Negros lawmakers oppose sugar import liberalization

Sacks of imported sugar, which were suspected to be hoarded from Thailand, stockpiled inside the warehouse.
BOC - Public Information and Assistance Division (BOC-PIAD)

BACOLOD CITY , Philippines — Congressional representatives of Negros Island are strongly against sugar import liberalization, as proposed by Finance Secretary Benjamin Diokno, which will allow food and beverage manufacturers to directly import sugar.

In House Resolution 1199, Reps. Jose Francisco Benitez, Joseph Stephen Paduano, Greg Gasataya, Gerardo Valmayor Jr., Alfredo Marañon III, Juliet Marie Ferrer, Emilio Bernardino Yulo, Mercedes Alvarez, Michael Gorriceta, Jocelyn Limkaichong and Manuel Sagarbarria – who represent 11 congressional districts in Oriental and Occidental Negros – said the liberalization of sugar importation would have a negative impact on the domestic sugar industry.

Diokno earlier said his proposition forms part of the finance department proposal to increase the tax rate of sugar sweetened beverages in the country.

Republic Act 10963, known as the Tax Reform for Acceleration and Inclusion (TRAIN) law, imposed a tax of P6 per liter of sweetened beverages using purely caloric or non caloric sweeteners, or a combination of these, and P12 per liter of sweetened beverages using high fructose corn syrup.
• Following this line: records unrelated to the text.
Each point is reached from the start by the listed moves, each made once or not at all, plus a little noise. Is the number of moves made odd or even? Then give how often each move was made.

Moves:
(1): [48 22 -5 13]
(2): [ 10   2   9 -37]
(3): [-6 26 54  3]
Start: [ -5 -42  -9   9]
Points:
[  8 -39  -2 -29] -> odd (0, 1, 0)
[ 60 -15  -4 -17] -> even (1, 1, 0)
[ -1 -43  -8  11] -> even (0, 0, 0)

Moves:
(1): [-9  0  1  7 -6 -2  4  8  1  2]
(2): [ 0  4 -1 -5  1 -5 -5 16  0  3]
(3): [  2  -8   0  -6  -7 -12  -1   4  -4  -5]
(4): [-11  11  -2   9  -3  -6  -9  17 -20   9]
(5): [-4 -9  5 -1  8 -6 -5  8 -7 -7]
(6): [-7  5 -6  8  0 -3 -2 -4  4  4]
(7): [  8   5  11  -6  -2  -4   2  -6  10 -10]
(8): [ 2  1 -5 -5  7 -1  6  8 -6 -7]
(9): [ 7 -4 -1  9 -2 -9 -6  8 -6 -1]
Start: [  0  -4 -14 -17  -2   5   6   7 -10  17]
Points:
[ 19  -6 -10 -29  -6 -26   2  36 -16  -2] -> odd (0, 1, 1, 0, 0, 0, 1, 1, 1)
[  2   5  -8 -15   7 -27 -11  57 -38   5] -> even (0, 1, 0, 1, 1, 0, 1, 1, 1)
[ 13 -10  -5 -20   8 -16   3  24 -20  -7] -> even (0, 0, 0, 0, 1, 0, 1, 1, 1)
[  6  -6  -4 -30  11  -6   9  16 -14  -6] -> odd (0, 0, 0, 0, 1, 0, 1, 1, 0)
[-24   4 -19  11  -4 -26 -17  60 -37  28] -> even (1, 1, 0, 1, 1, 1, 0, 0, 1)

Moves:
(1): [  9  -9  12   1  -5  -6 -13   3   5  -6  -2  14 -10   9  -2  -4  -2   3
  -1  -4  -6]
(2): [ -6  -1   3   6  -2  -4  -5  -6 -15   3  12  -2   0   3  11 -12  -8   8
   4   5  14]
(3): [  3 -13   2   4  -2  13  -1   3   5  -3   0  -9  -3  -4   5  -7 -11  10
   5  -4 -10]
(4): [-12 -10  -2   5  -5   0  -2  -1   5  -7  -4  -9   0   0   5  10   5   3
   5   0   0]
(5): [ 2 -6  0 -5  6  3 -6 -4 -4  2  3  7 -4  0 -6  7  4 -4 -1 -4  3]
(6): [  0   9  -4  -1  -1 -12 -14   5  -3  -7 -12  -3   4  -5   1  -8   9   1
   1   5 -10]
(7): [ -6  -3  -1  -5   3   0   7  14  -5 -12 -15   2  17  -5   7   7   3  -5
  -1 -10 -10]
(8): [ -5  -6   1  -3   2  11   5   2   6   4   2  11   1   2  -6   2 -10  17
   2  -3  -3]
(9): [  3  -2 -15  11  -6  13   4  -4   2  21  17  -3  -1  -2   9   3 -11   5
 -14   4  -6]
(10): [ -3 -20   0 -14   2  -5 -11  13   8  -8  -5  14  -4   6  -4 -17  -4   1
   9  11   6]
(11): [ -2  -6  -1  10   3  -6  -3  -2   7   5   0  19  15  17 -11  -6  11   4
   5   9 -15]
(12): [ 0  4 -5 10  2 -2  0 -6 -2  3 -4 -4  4 -1  1  1 -2  1  4 -5  9]
(13): [ -3  -2   0 -12   2  -5   2   4   3  -1  -5  -3   4   7  -6   7   0  -7
   5 -18  -4]
(14): [-14  10   6   7   2   1 -11  -4   0  -6  -2 -10  -5   3   3 -10   0   0
 -10  -3  10]
(15): [ -5 -11  -8 -11 -11   8   5  -1   1   7  12  15  -8  -9   3  -6  -5  -1
  -3 -19  -7]
(16): [  6  -4 -15  -8   7   1 -11  11  10 -13   8  -6   4  -3 -12  17  20 -13
   2 -13   3]
(17): [ 10 -12   0  -2   2  -5   3   0   9   7   8  -1   6 -10  -3   9  -1   0
  -1  -3  -5]
(18): [  2  -7  -6  -4   8  10  13 -12  -5  -8   3  10  -6   9  -5   5  -4   4
 -17 -10   3]
Start: [  2  18 -25   8  25   1  24   5  14 -15   7   6 -10 -14   5   8   2   0
  -3 -20  -5]
Points:
[-25 -28 -29  14   0  10 -22  14  19 -20  24  14 -38 -17  36 -42 -24  33
  -8 -25 -17] -> odd (1, 1, 1, 1, 0, 1, 0, 0, 1, 1, 0, 0, 0, 1, 1, 0, 0, 0)
[-22 -41 -14  -1  38  -6  -9  15  13 -56  -5  37 -10  -4   5  -3  -4  29
 -13 -38  -4] -> odd (1, 1, 0, 1, 1, 1, 1, 1, 0, 1, 0, 0, 0, 1, 0, 0, 1, 1)
[-18  -5 -53  13  15  34  11  18  13 -18  41  -6  -7 -32  31  -3  -8   3
 -19 -60 -11] -> odd (0, 1, 1, 0, 0, 0, 1, 0, 1, 0, 0, 0, 0, 1, 1, 1, 0, 0)

Moves:
(1): [-10   2   0  -4   2   1  -1   0  -9  -1  -8 -10 -10   1  -9  11   2   6
  -3  10   5   2   8   4  -3]
(2): [  3  -5  10  12  14   6  -4  -9   0  -5  -3 -11   4   0   2 -11  -4  -3
   4 -11  12   6  -7 -12  -3]
(3): [  7  -4  -5  16   3   5 -12  -2  -8 -11 -15 -10  11   7  -2 -13 -13 -10
 -14  11  12   5  -2   5   5]
(4): [  3   2  -5   1  -4   3  20 -13  -8   4   0 -10   6  -9   9  -9 -20  -6
  -7   5  -9   6   1   3   1]
(5): [  2   8  -4   1   9   6 -11 -11  -3 -17  -7   3   2   4   0   7 -14   1
   1 -11  -2  -2   6   1   4]
(6): [ -3  -6  16   0  -7  17  -5   0  -2  -2   2   6   4   0   2 -10  -5  -9
  -1   5  -7  -5 -14   9   8]
(7): [ -7  -9  -2  -1   0   5   3   5   5   2  -4 -14  -4  -1   1   1   7  -9
  -1  -6   3  -4   0  13  -5]
(8): [ -7   3   3  -3   8 -10  -2  18  -2   7   0   5 -12   6   1   2   6   5
   0   6 -11   0  10  -1  -6]
(9): [-8  5 -4 -3 -1 -1  2  3  4 11  2 -3 -7  6  4 -1 -2 11  3  7  5 -5  7  6
 -1]
(10): [ -7   8   5   1  -3  -2   0  -3  -3 -13  -3  -5   0   4 -12  -8  -4   2
  -3  -4  -2   3   6   9   6]
(11): [11 -2  3  8  0  1  0 -2  6  2 -7 -6 -5  4  1 -2  1 -4  3 -1  2  4  0 -3
  9]
(12): [  5  -1 -10  -2   0   6   7  15  -2  -1  -6   3  -1   5  -5  -5  11   0
  -5  -1  -3   5 -19   1   7]
(13): [ -1   3  -4   4 -13   6  12  -1  -1  -4  -7  -9  -5   1 -12  -8 -22  -7
 -13  -5   1  -4  10   5  -2]
(14): [ 10   3   5   2   7   8  11  -1   9 -11   3  13  11   1   2   2 -12  -5
   4   5   4  -5  -7   1   4]
(15): [  2   0  -6  -1   2   0  -4   2   2   1   9   5   9   4  -3  -2   0  -8
   5   2  -1   1  10 -15   8]
(16): [  4   5  -4  -2   6   0  -1   2  -9  -6   1  10  -3 -13   0  -2  -1  -1
   7   1   0  -1   2   8 -11]
(17): [ -8  10   2 -11  -4   1   1  -2  -4  -1   5  -6  -9   4   3   7  12   4
  -4   0   1   9   7  -6 -10]
(18): [ -1  -3  -3  -4  -9  -3  -1   3  -5  -9   9  -4  -5  -5  -1   5  -6  15
   3   5 -13   6  -3   2  -9]
(19): [ -9  -2   8  -6   6   1  12  16  -5  -4 -12   0  -8  -8   9  -8   3   5
  -4   4  -4   1   6  -7  -5]
(20): [-7 -1  3 11 -5  4  6 -5 -2 -1  3 -1 -1  0  8  0 -3 -2  1 -2  0 -4 -3  6
  4]
(21): [  1  -2   2   2   8   8  -1  -6   4 -13  -8   0  -1  -2  -4 -14   3  12
   2   8 -14  -9   1 -17 -12]
(22): [ -1 -11   1   2   3  -6  -3  -6  -3   2  -3   6  -2   7   3  -5  -5   2
   5  -2   5   4  10  -1  -3]
(23): [  6  -5   3  -1 -13   3   0  -7  -9  -7  -7 -14   6   4   0   3   0   4
  12   2   0 -11 -10   7 -12]
(24): [  2   0   0  -5   2 -10  -3  -4   3   1   2  -4  -8   7   1   0   1  -1
   2   2   2  -9  -7  -1   3]
Start: [ -3  -8   2   5  -8  -2   7   4  -8   6  -7  -5   7  10  -6  -3   4 -18
  12   6   2 -11   9   6  -8]
Points:
[  1  -9  19  -8  15  11  23  25 -20 -34 -30 -36 -21  29  -9 -16  22  10
  30  39 -19 -10  -3 -40 -38] -> odd (1, 1, 0, 0, 0, 0, 0, 1, 0, 0, 1, 1, 0, 1, 1, 0, 1, 1, 1, 0, 1, 0, 1, 1)
[-41  -9  23  -4 -13  18   3  15 -32 -34 -34 -60 -24  32 -23 -21 -34  -6
  15  11 -10 -31  31  25 -24] -> even (1, 1, 0, 0, 1, 1, 1, 1, 1, 1, 0, 0, 1, 0, 1, 0, 0, 1, 1, 0, 0, 0, 1, 1)
[  4 -16  10  20  -3  21  59  11 -27 -35 -39 -49 -12  18  -6 -39 -38  -8
  17  36 -28 -20  -1 -21 -24] -> odd (1, 1, 0, 1, 0, 0, 0, 1, 0, 0, 1, 1, 1, 1, 1, 0, 0, 1, 1, 1, 1, 0, 1, 1)
[ 10  -9 -12   1  -6  20  24  22 -11  -5 -24 -23   3  22 -13   2   7 -25
  37  26  14 -25   0  30 -12] -> odd (1, 0, 0, 0, 0, 0, 1, 0, 1, 0, 1, 1, 0, 1, 1, 1, 0, 0, 0, 0, 0, 0, 1, 0)
[-14   2   2   6 -18  20  24  18 -43 -18 -46 -56 -27  26 -29 -36 -22 -49
 -27  28  -5   1  10  53  -5] -> odd (1, 0, 1, 1, 0, 1, 1, 1, 0, 1, 1, 1, 1, 0, 0, 1, 1, 0, 0, 0, 0, 0, 0, 1)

It mandates that, for the first five years of effectivity, programs under RA 10659 or the Sugarcane Industry Development Act will be among the social welfare programs to be funded by 30 percent of TRAIN revenues.

However, the Negros lawmakers said only P3.92 billion had been allocated between 2018 and 2023 for SIDA programs, despite revenues from tax on sweetened beverages comprising 52 percent of the P336.1 billion total revenues, from excises taxes under the TRAIN law in the same period.

“Instead of assuring us of ploughing back revenues from tax on sweetened beverages to strengthen the sugar industry, Secretary Diokno is offering liberalization of sugar importation,” Benitez said.

Benitez fears that liberalizing sugar importation, without adequate support for local sugarcane farmers, will weaken the domestic sugar industry.

“Sugar production this year is projected to decrease due to El Niño and our limited milling capacity. But instead of helping our sugar producers, flooding our market with imported sugar will kill our domestic sugar industry,” he pointed out.

He cited a study commissioned by the National Economic and Development Authority in 2021, which cautioned against sugar trade liberalization, stating that liberalization “would favor the rich more than the poor, and will be at a clear cost to the sugar industry stakeholders.”